Queued with some further edits and nested_vmx_check_address_state_size 
renamed to nested_vmx_check_address_*space*_size.

I think the "!!" are best left in place though, because "!!(a & b)" is 
idiomatic.

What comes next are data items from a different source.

Every row comes from one small tree of marks. The marks that hang from a mark follow it in brackets, in the order of their numbers. Every link used is in the known rows. Which tree was each row made from?
Known rows
j687(j684(j703)): [-0.80 -0.02  0.86 -1.49 -3.11 -1.98  1.17  1.45  1.37 -0.67  3.91  0.63
 -0.91 -0.92 -4.62  2.30  1.21 -0.20  0.50 -0.53  1.72 -1.17  1.07  2.67]
j817(j509): [ 1.32  1.04  1.70 -0.23 -0.06 -1.79  1.29  0.52  2.17 -3.27  4.11  0.20
 -0.04 -1.59 -1.72  3.64 -0.01 -0.44 -0.83  1.11  2.93 -1.32  0.77  0.32]
j684(j687(j200) j734): [ 2.89 -2.17  1.97  0.24 -4.49  0.02  3.74  0.12 -0.99 -0.55  3.39  0.90
 -0.33 -0.19 -3.18  3.03 -0.53  0.20 -1.54  1.01  1.69 -0.71  0.30  2.21]
j509(j817): [ 1.97 -0.46  0.49 -1.73 -1.93 -1.04  0.15  1.00  0.89 -2.30  2.93  0.66
 -1.00  0.16 -2.43  2.80  0.61 -0.99 -1.50  3.12  2.66  0.80  0.89 -1.08]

Comparing "!(a & b)" would leave the reader wondering about 
the inversion, and "(bool)(a & b)" is just too ugly and magic.  The 
compiler anyway converts the "!!" to "!= 0" very early on, and never 
performs back-to-back logical NOTs.

Paolo
diff mbox series

Patch

diff --git a/arch/x86/kvm/vmx/nested.c b/arch/x86/kvm/vmx/nested.c
index b4ee5e9f9e201..7b1d5510a7cdc 100644
--- a/arch/x86/kvm/vmx/nested.c
+++ b/arch/x86/kvm/vmx/nested.c
@@ -2866,6 +2866,17 @@  static int nested_vmx_check_controls(struct kvm_vcpu *vcpu,
 	return 0;
 }
 
+static int nested_vmx_check_address_state_size(struct kvm_vcpu *vcpu,
+				       struct vmcs12 *vmcs12)
+{
+#ifdef CONFIG_X86_64
+	if (CC(!!(vmcs12->vm_exit_controls & VM_EXIT_HOST_ADDR_SPACE_SIZE) !=
+		!!(vcpu->arch.efer & EFER_LMA)))
+		return -EINVAL;
+#endif
+	return 0;
+}
+
 static int nested_vmx_check_host_state(struct kvm_vcpu *vcpu,
 				       struct vmcs12 *vmcs12)
 {
@@ -2890,18 +2901,16 @@  static int nested_vmx_check_host_state(struct kvm_vcpu *vcpu,
 		return -EINVAL;
 
 #ifdef CONFIG_X86_64
-	ia32e = !!(vcpu->arch.efer & EFER_LMA);
+	ia32e = !!(vmcs12->vm_exit_controls & VM_EXIT_HOST_ADDR_SPACE_SIZE);
 #else
 	ia32e = false;
 #endif
 
 	if (ia32e) {
-		if (CC(!(vmcs12->vm_exit_controls & VM_EXIT_HOST_ADDR_SPACE_SIZE)) ||
-		    CC(!(vmcs12->host_cr4 & X86_CR4_PAE)))
+		if (CC(!(vmcs12->host_cr4 & X86_CR4_PAE)))
 			return -EINVAL;
 	} else {
-		if (CC(vmcs12->vm_exit_controls & VM_EXIT_HOST_ADDR_SPACE_SIZE) ||
-		    CC(vmcs12->vm_entry_controls & VM_ENTRY_IA32E_MODE) ||
+		if (CC(vmcs12->vm_entry_controls & VM_ENTRY_IA32E_MODE) ||
 		    CC(vmcs12->host_cr4 & X86_CR4_PCIDE) ||
 		    CC((vmcs12->host_rip) >> 32))
 			return -EINVAL;
@@ -3571,6 +3580,9 @@  static int nested_vmx_run(struct kvm_vcpu *vcpu, bool launch)
 	if (nested_vmx_check_controls(vcpu, vmcs12))
 		return nested_vmx_fail(vcpu, VMXERR_ENTRY_INVALID_CONTROL_FIELD);
 
+	if (nested_vmx_check_address_state_size(vcpu, vmcs12))
+		return nested_vmx_fail(vcpu, VMXERR_ENTRY_INVALID_HOST_STATE_FIELD);
+
 	if (nested_vmx_check_host_state(vcpu, vmcs12))
 		return nested_vmx_fail(vcpu, VMXERR_ENTRY_INVALID_HOST_STATE_FIELD);